Por un momento, Linden se paró a considerar la continua previsión del haruchai. Pero luego pensó que Cail le había ofrecido exactamente lo que ella quería: un lugar para estar sola, un lugar privado para acostumbrarse a las sensaciones del barco gigante, y la ocasión para clarificar las nuevas cosas que le estaban sucediendo. La hospitalidad de los gigantes ¿llegaría hasta ofrecerle un baño de agua caliente? Imágenes de lujo llenaron su cabeza. ¿Cuánto tiempo hacía que no había tomado un baño caliente? ¿Cuánto desde que se había sentido completamente limpia? Asintió a Cail y le siguió en dirección a la popa del dromond.
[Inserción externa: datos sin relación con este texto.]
Each path below is one point turned by a fixed rotation once a step. After each direction that follows a path, write how fast that rotation turns it, in degrees each step (0 if it stays still).
Each turn is a multiple of 5 degrees from 10 to 175, or 0.
Each row of a path follows its step; steps can be skipped.
path 1
step 0: [ 0.97 -0.26  0.67 -1.83  1.71  3.56 -0.32 -1.25  2.05  3.55 -0.02 -1.12
 -2.30  1.68 -0.09  2.20 -1.75  0.01 -0.13  1.12  1.30 -1.61 -1.14 -0.24
 -1.30  0.47 -0.82 -1.02  0.48 -1.42  0.67  1.58 -1.02 -0.28 -1.49  0.44
  2.47  1.26  0.81  1.18  2.71  1.19 -1.66  2.54 -1.61 -3.18 -2.48  0.52
  1.85  0.73 -2.20  2.23]
step 2: [ 2.69  1.37  1.89  2.46  0.37 -2.10  0.58  0.17  3.11  0.43  1.00  0.19
 -0.97 -2.09  0.15 -2.82 -1.07 -4.07 -0.70 -0.41 -0.35  0.02 -1.24 -1.35
 -1.84  1.00 -2.29  1.96  0.65 -1.37  1.47 -1.97  2.45 -0.83 -0.82 -1.15
 -1.24 -3.14  0.32  1.74 -0.06 -0.14 -1.49 -3.53 -0.31 -0.52 -1.04 -0.48
  1.57  1.42 -0.31  0.37]
step 3: [ 1.14  2.08  0.73  1.57 -2.40 -0.59  0.28  0.09  0.24 -1.01  0.24 -1.64
  1.11 -0.86 -0.13 -1.44  2.36  0.07  0.94  0.79 -2.86 -0.51  1.35  2.09
  0.20  0.59 -1.94  1.37 -2.00 -0.68  0.38  0.53  1.33  1.68 -0.31 -0.10
 -3.25 -0.76 -4.09  1.71  2.78 -1.78 -2.10 -0.07  0.07 -3.72 -0.89  0.96
 -0.24 -3.03 -1.80  1.37]
step 7: [-0.81  1.40  0.62  2.49 -1.38 -1.12 -0.66 -1.33  0.92  0.24  1.32  0.07
 -1.55 -0.32  1.25 -1.28  0.32 -0.21  0.10 -0.61  0.70  0.64  1.36 -0.56
 -1.72 -1.44 -0.83  0.91  1.10 -0.04 -0.64 -2.33  5.38  2.11 -0.28  1.00
 -0.74 -1.15  0.90  3.25 -1.01 -1.16 -1.68 -3.80 -0.58 -1.41 -3.61  1.89
  2.34  1.95 -0.10  0.45]
step 12: [ 0.76  2.96 -0.25  1.20 -1.57  0.92 -1.06 -0.92  1.76  1.09 -0.48 -2.34
 -0.98 -0.65 -0.75 -0.39 -0.77 -0.25  0.76 -4.48  0.86  0.26 -1.72  0.61
  0.65  0.59 -1.38 -1.44  0.95 -0.28  2.53 -1.20  4.52  0.54  2.00  1.38
 -1.14 -0.27  1.31  0.63 -0.37 -0.63 -2.70 -2.22  0.87 -0.98 -3.72  1.60
 -1.12  1.75 -1.83  0.72]
step 13: [-0.87  1.19  2.37  2.72 -1.45  2.30  0.09  1.77  2.50 -0.25 -3.00  1.06
  0.18 -0.14 -0.14 -0.54  0.54  2.10  1.31 -0.58  0.39 -0.64  2.19 -0.73
 -0.72 -0.41 -2.42  0.65 -0.56 -2.11 -2.97  1.16  1.52 -1.66  0.05  1.93
 -0.87 -2.28 -2.47 -0.11  1.09  0.53 -3.76 -1.06  0.47 -1.03 -1.23  1.50
  3.96 -0.37 -0.85  0.83]
step 14: [-0.27 -0.08  0.80 -1.07 -2.61 -0.39  0.18  2.51  2.93 -0.55  0.18  0.98
 -2.03 -2.11  1.75  1.59 -1.80 -0.73  1.69  2.00 -1.19  1.42  0.44  1.47
  0.67  1.45 -3.76 -0.09 -3.41  0.94  0.77  1.57 -2.57  2.68  1.58 -1.95
 -1.01  0.74  0.40 -0.08  3.06  0.79 -1.51 -0.93  0.65  0.54 -0.24  0.23
  3.39  0.50 -0.45 -0.72]
step 17: [ 1.40  1.69  0.87  1.31  0.38  0.11  0.34 -1.17  1.26  1.99 -1.05 -0.46
 -3.85 -1.07 -0.99  1.84  0.75 -2.00 -0.01 -2.42  0.54 -1.86 -1.80  0.09
 -0.83  1.45 -0.50 -0.45 -1.69  0.13 -0.55 -1.78  2.34 -1.94 -0.82  1.62
  0.51  0.58 -0.22  0.73 -0.57 -2.54 -2.53  1.19  0.82 -0.64 -6.34  1.55
  0.43  0.54 -0.07 -0.60]
step 18: [-0.30 -0.15  2.74  2.51 -1.57  1.22  0.76  2.01  1.15  0.01 -0.13 -0.60
  1.39 -2.74 -0.73  1.09  0.88 -1.33 -0.36 -0.53 -0.26 -0.68  0.43 -0.16
 -1.19  0.05 -4.64 -1.81  2.66 -0.18 -0.50  0.39  2.24 -0.31  1.82  0.59
 -0.88 -3.27 -0.83 -2.70  3.15 -0.58 -2.78  0.75  0.51 -0.56 -0.57  2.75
  1.07  1.60 -1.48  0.81]
step 19: [ 1.70 -0.88  1.57  1.81 -3.53 -0.34 -0.47  0.68  2.86 -0.65  1.58  0.64
 -1.34 -1.29  1.33  1.31 -2.06 -0.39 -0.65  1.11 -1.12 -0.51  0.99 -0.95
 -0.70  0.41 -3.36 -0.41 -1.55 -0.93 -1.13  4.39 -0.38 -0.85 -1.84 -2.56
 -1.14  0.73  0.40  2.27  2.22  1.53 -2.30 -2.90 -0.67 -0.83  0.28 -1.55
  1.37 -1.74 -0.20  1.64]
step 20: [-0.35 -0.66  1.38 -2.12  1.11 -2.73  1.51 -2.15  3.90 -1.14  2.11 -2.98
 -1.84 -0.01  0.39  1.01 -0.04 -0.56 -0.49  2.71 -2.22  0.94  2.47  2.16
  0.85 -1.43  0.38 -0.27 -1.43  0.34 -1.68 -2.46 -1.76  3.43 -1.04 -1.34
  0.40 -0.47 -2.04  0.81  2.34 -0.13 -1.27 -1.28 -1.91 -1.45 -0.09  0.46
  1.12 -0.58 -1.25  0.54]
Directions:
[ 0.10 -0.38  0.08 -0.24  0.23  0.74  0.43 -0.08 -0.45  0.57  0.27 -0.10
  0.09 -0.07  0.17 -0.35 -0.07  0.29  0.84  1.20  0.61  0.23  0.06  0.15
 -0.19 -0.57 -0.06  0.28 -0.23  0.16  0.96  0.68  0.80  0.85 -0.24 -0.55
  0.51 -0.94  0.42 -0.48  0.59 -0.46  0.07 -0.56  0.03 -0.19 -0.24  0.53
 -0.32  0.21 -0.04 -0.81]
160
[ 0.34 -1.60 -0.35 -0.12 -0.24 -0.39 -0.43  0.51  0.48  0.14  0.19  0.15
  0.14 -0.31 -0.12  0.83  0.48  0.03  0.15  0.05  0.40 -0.10  0.15  0.29
 -0.19 -0.18 -0.66  0.10  0.39 -1.19 -0.36 -0.37 -0.19 -0.12  0.18 -0.90
 -0.03  0.25  0.56  0.35  0.22  0.30  0.30 -0.09 -0.17 -0.44  0.52 -0.83
 -0.12  0.76  0.08 -0.92]
80
[-0.08  0.09 -0.14 -0.05  0.36  0.41 -0.48 -0.30 -0.84  0.44 -0.18  0.15
 -0.01  0.45  0.68  0.60 -0.08  0.90 -0.46 -0.39  0.36 -0.04  0.34  0.78
  0.15 -0.86 -0.27  0.53  0.16 -0.39 -0.68  1.18  0.56  0.27 -0.54  0.19
 -0.27 -0.02 -0.60  1.09  0.21  0.36 -0.22 -0.29  0.28 -0.09  0.04 -0.51
 -0.15  0.00  0.11  0.94]
115
[ 0.66 -0.36  0.34 -0.44  0.28 -0.88  0.04  1.07 -0.33 -0.64  1.04  0.20
 -0.87  0.42 -0.44 -0.31 -0.42 -0.01  0.02  0.16  0.37 -0.09  0.03 -0.11
  0.72 -0.11  0.42 -0.20  0.30 -0.09  0.41 -0.72  0.12  0.11 -0.18  0.20
  0.19 -0.11 -0.23  0.60  0.15 -0.22 -0.29 -1.26  0.08 -0.10  0.56  0.24
 -0.56 -0.26  0.62  0.81]
80
[-0.16 -0.09 -0.57 -0.08  0.26 -0.11  0.71  0.49 -0.69  0.00  0.46  0.17
  0.12 -0.42  0.42 -0.61  0.02 -0.15  0.15 -0.04 -1.03  0.49 -0.22  1.04
  0.64 -0.03 -0.25  0.00 -0.57 -0.50  0.27  0.31 -0.44 -0.70  0.17  0.25
  0.56 -0.55 -0.30  0.61 -0.78 -1.17 -0.11  0.47 -0.85 -0.20 -0.03 -0.57
  0.14  0.44 -0.14 -0.11]
60
[ 0.71  0.70  0.79  0.53 -1.06 -0.33  0.26  0.69  0.11  0.23 -0.16 -0.71
 -0.04 -0.10 -0.09  0.01 -0.63 -0.35  0.02  0.27  0.72  0.02  0.50  0.55
  0.51 -1.16  0.04  0.18  0.09  0.05 -0.30  0.37 -0.55  0.20  0.59  0.57
  0.29  0.23 -0.20 -0.30 -0.81  0.50  0.53  0.09  0.04 -0.57 -0.76 -0.16
 -0.13  0.32  0.40 -0.45]
10
[-0.71  0.54  0.50 -0.35  0.60 -0.16 -0.62 -0.16 -0.05  0.75  0.25 -0.86
 -0.15  0.13  0.51  0.49 -0.46  0.46  0.08  0.24 -0.53 -0.33 -0.17 -0.08
  0.43  0.38  0.85  0.20  0.63 -0.15 -0.04 -0.05 -0.86 -0.70  0.13 -0.61
 -0.04 -0.43  0.52  0.96 -0.04  0.35  0.22  0.10 -0.21 -0.13 -0.17  1.14
 -0.48  0.35  0.31 -0.64]
70
path 2
step 2: [ 0.94 -0.85  0.40 -0.57 -0.31 -0.92 -0.70  3.61 -1.82  0.85  0.41  0.14
  1.28  2.24 -1.47 -0.55 -1.12 -2.35 -0.29  0.39  2.06  0.59 -0.38  2.02
  0.41 -1.62 -2.37 -0.23 -3.03 -0.77  1.57  0.04 -1.67 -0.65  2.55  1.17
  1.69 -0.61  0.92 -0.28  0.76 -1.07 -1.55  0.37  3.13  0.34  0.46  0.75
  1.81  0.08  3.23 -3.50]
step 4: [ 1.83 -2.20 -0.02  1.26  2.42  2.82  2.30 -1.84  0.13  1.05  0.00 -0.36
 -3.59 -2.16 -0.28  1.34  1.72 -1.69 -0.94  1.09  1.88 -0.24  0.12 -0.71
 -0.34 -1.13 -1.03 -3.23  0.25  0.40 -1.69  2.37 -3.20 -1.16  0.25  0.47
 -0.46  0.32  1.07 -0.73  2.59 -1.90 -1.90  0.09  0.96  0.95 -0.99 -1.08
  1.50 -0.28 -0.82  0.02]
step 5: [ 1.59 -0.91  2.57 -0.69  0.90 -0.50 -1.86 -0.13 -3.30  0.38  0.79  1.10
  2.20  0.95 -0.04  1.68 -0.50 -1.58  0.94  0.90  0.23  0.44 -1.11  1.57
 -3.70 -2.24  1.03  1.16 -0.66 -1.71  2.35  1.00  2.32  0.31 -0.71 -2.88
  0.10 -0.38  2.42 -0.55  2.19 -1.07 -2.28  1.52  1.69 -0.06 -0.56 -1.12
  1.92 -1.24 -0.36  1.88]
step 7: [ 2.18  2.46 -1.01  0.81  0.89  1.44  0.61  0.38 -0.99 -0.55 -0.65 -1.89
 -4.78  2.26 -0.18  1.85 -1.83  1.07  1.38 -1.25  3.14  0.11 -0.24 -0.55
  1.70 -2.49 -1.50  0.07  0.22  0.04 -0.41  0.50  0.89  2.65 -0.99 -1.21
  1.59 -1.85  1.98 -0.72  0.95 -1.47  1.00 -1.15  0.39  1.02 -1.65 -2.65
  1.06 -0.66  0.37 -1.11]
step 9: [ 0.27 -1.30  0.70  2.26  0.84 -0.08 -2.10  0.09 -0.32 -1.11 -1.78 -0.35
  0.57  0.96 -0.85 -2.26 -2.21 -1.96  0.01  1.64  1.58  1.07 -1.55  2.84
  1.04 -1.64 -2.29 -4.60 -0.85 -0.82 -1.44  0.65  0.49  1.55 -0.06 -0.59
  0.50  0.84 -0.23 -2.03  1.22 -0.13  0.09 -1.56  1.10  1.06  1.74  1.85
 -3.85  1.13 -0.05  0.97]
step 10: [-0.68  1.48  0.57 -1.02  1.92 -1.07  0.32 -0.27  0.82  0.52 -0.71 -5.71
 -0.70  2.78 -0.37 -0.03  0.40 -0.28 -1.03  0.22  2.94 -1.02 -1.69  1.71
 -0.75 -1.92  1.21  1.09 -3.37  2.19 -0.19  0.07  0.92 -0.94  0.36  0.27
 -0.28 -0.34  0.10 -2.20  1.31  2.08 -2.02  0.87 -0.13  0.78 -1.37 -1.01
  1.53  1.85  1.80 -1.12]
step 11: [ 0.61 -1.83  0.02 -0.73  1.74 -1.20 -1.07  2.84 -1.36  0.64  1.09  0.53
 -1.18 -3.10  1.22 -1.97 -1.79 -1.37 -1.37 -0.35  0.79 -0.97  0.99  0.45
 -0.88 -0.94  1.07 -2.96  1.57 -0.04 -1.10  2.44  0.09 -1.34  0.73  1.90
  1.13  0.74  2.36 -0.04 -1.26  1.14  0.62  2.28  0.79  1.28  0.70 -4.46
  0.75  0.54  1.95 -2.00]
step 13: [ 1.13  0.68  0.84  2.23  2.48 -1.30  0.90 -0.56  1.62  0.30 -0.03 -2.14
  0.86 -0.83 -1.37  0.56  0.94 -2.66 -0.82  0.97  1.36  0.60  0.19  0.03
 -2.78 -1.35 -0.99 -0.07 -0.54 -0.23  2.39  3.36  3.01 -1.45  2.59  1.35
 -0.60 -0.44 -1.47 -0.99  1.76 -1.58  1.30 -2.22  0.25 -1.40 -0.40 -1.52
  3.10 -1.48  0.44  1.77]
step 15: [-0.08  0.78 -0.02 -0.22 -1.64 -2.41 -2.47 -0.45 -2.98  1.83 -0.23 -1.97
 -2.45  1.28  0.91  2.04  0.15 -0.44 -0.35 -0.19 -0.14 -1.17  1.88  2.03
 -1.35  0.44 -4.45 -0.86 -1.17  0.24 -2.94 -0.02  0.29  1.59 -0.20  1.12
 -3.33 -0.30  2.04  0.49 -0.49 -1.22 -0.08 -1.56  1.57  1.34 -1.08  0.02
  2.24 -1.22 -0.55 -0.18]
step 16: [ 0.43 -0.27  2.48  3.57 -0.06  0.95  2.01  1.85 -2.96  0.95  0.37 -0.31
 -1.67  0.29 -1.19 -1.83  2.00 -0.76  0.35 -1.04 -0.04 -0.25  0.26  0.55
  0.21 -0.11 -0.77 -2.11 -4.16 -0.45 -0.30  2.48  1.42  0.55 -1.77 -1.08
  2.70  0.00  0.60 -1.71  1.04 -1.46  2.89  0.02 -0.51 -2.48 -0.87 -1.25
 -0.26  0.56  1.47  1.41]
step 17: [-2.32  0.87 -1.54 -0.86  2.85 -1.93  1.13  0.48 -0.16 -3.02  0.44 -0.21
  0.27  2.61  0.00 -0.09  0.78 -1.06 -0.57 -1.25  2.19  2.25 -2.11  1.29
 -0.20 -0.44  0.17 -3.01  1.05 -1.78 -1.80  0.26  0.02  1.76 -1.09  0.83
 -0.70  2.05  1.46 -0.41  3.00 -0.66 -2.41  2.50  2.45 -1.11 -1.60  0.70
  0.65  0.80  0.66  1.38]
Directions:
[-0.37  0.24 -0.25 -0.23  0.39  0.87 -0.58 -0.25 -0.49 -0.09  0.17 -0.65
 -0.47 -0.51 -0.48  0.69  0.99 -0.26 -1.15 -0.52  0.11 -0.27 -0.40 -0.55
 -0.09 -0.41  0.28  0.14  0.72 -0.14  0.24 -0.50  0.44 -0.18 -0.02  0.06
  0.70  0.50 -0.35 -0.06  0.08 -0.55  0.17 -0.66  0.02 -0.09 -0.57  0.01
 -0.55  0.57  1.04  0.03]
115
[-0.07  0.57  0.53 -0.28 -0.66  0.84  0.89 -0.48  0.24  0.86 -0.61 -0.17
 -0.09  0.14  0.48  0.63 -0.17  0.38  0.28  0.11  0.27 -0.12 -0.18  0.12
 -0.71 -0.11 -0.64 -0.67  0.03 -0.23 -0.44  0.03  0.02 -0.10  0.26  0.32
 -0.46  0.17 -0.28 -0.47  0.59  0.70  0.19 -1.14 -0.71  0.14 -0.63 -0.06
 -0.73 -0.34 -0.24 -0.69]
125
[ 0.56  0.29  0.61  0.21  0.15  0.76  0.34  0.34 -0.47  0.33  0.47 -0.12
  0.11  0.56 -0.33 -0.04  0.11 -0.28 -0.07  0.03 -0.79 -0.42  1.19 -0.55
 -0.36  0.24  0.26 -0.60  0.54 -0.06  0.24 -0.07 -0.58  0.50 -0.22 -0.41
 -0.99  0.04  0.02  0.30  0.57 -0.24  0.18  0.02  0.35 -0.07 -0.52  0.85
  0.94 -0.74  0.68  0.48]
35
[-0.01  0.69  0.01  0.14 -0.16  0.15 -0.14  0.12  0.05 -0.80  0.54  0.31
 -0.39  1.61 -0.24  0.54  0.16  0.49  0.18  0.32  0.03  0.23 -0.03 -0.32
 -0.18 -1.05 -0.55  0.10  0.17 -0.65 -0.14 -0.74 -0.95  0.07  0.42 -0.20
  0.26  0.09  0.45  0.03  0.16  0.08 -1.20 -0.27  0.42  0.05  0.59 -0.22
  0.06  0.62 -0.23 -0.16]
145
[ 0.25 -0.32  0.60 -0.08  0.23 -0.28  0.45  0.33  0.33 -0.94 -0.83 -0.63
 -0.28  0.58 -0.19 -0.24 -0.08 -0.64 -0.18 -0.18  0.06  0.09  0.40 -0.45
 -0.02  0.43 -0.29 -0.22  0.41  0.38 -0.30 -0.03  0.54 -0.20  0.23 -0.43
  0.31  0.14 -0.05  0.12 -0.43  1.23 -0.51  0.68 -0.08  0.11  0.45  0.67
 -0.90 -0.25  1.11 -0.82]
40
[-0.81 -0.80 -0.04  0.96 -0.11  0.01  0.65  0.43 -0.24 -1.00 -0.04 -0.04
  0.81  0.17  0.26  0.01 -0.72  0.58 -0.92 -0.64 -0.01 -0.18  0.09  0.25
  0.15 -0.07  0.76  0.33 -0.02  0.28 -0.68 -0.27 -0.20  0.33  0.20 -0.04
  0.22 -0.01  0.46 -0.90  0.15  0.28  0.31 -1.01  0.18  0.82 -0.34  0.21
  0.41 -0.08  0.06  0.01]
40
[ 0.59 -0.07  0.13 -0.28 -0.44 -0.54 -0.30 -0.26 -0.50 -0.25  0.26 -0.21
  0.59  0.12  0.00 -0.56  0.56  0.56  0.95  0.13 -0.09  0.22  0.70 -0.52
 -1.23 -0.15  0.38  0.67 -0.54  0.53  0.36  0.70  0.17 -0.07  0.66  0.40
  0.80 -0.10  0.71 -0.38  0.09 -0.20 -0.05 -0.59 -0.68 -0.40 -0.40 -0.04
  0.07  0.16  0.82 -0.21]
135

A la mitad del barco había una estructura techada que separaba las cubiertas de proa y de popa, de un lado a otro. Cuando Cail la condujo a la cámara después de cruzar una puerta con un travesaño antitormentas tan alto como sus rodillas, se encontró en un largo comedor con una cocina en un lado y una pared de armarios en el otro. El recinto no tenía ventanas, pero estaba provisto de linternas que lo hacían claro y agradable. La luz iluminaba el trozo del palo mayor que pasaba por el centro del salón como un árbol que emergiera por el tejado. El palo estaba empotrado bajo cubierta con un sistema que le pareció digno de ser examinado más detenidamente. Pero Cail continuó andando, como si ya conociera todos los secretos, hasta salir a la cubierta de popa. Ella lo siguió.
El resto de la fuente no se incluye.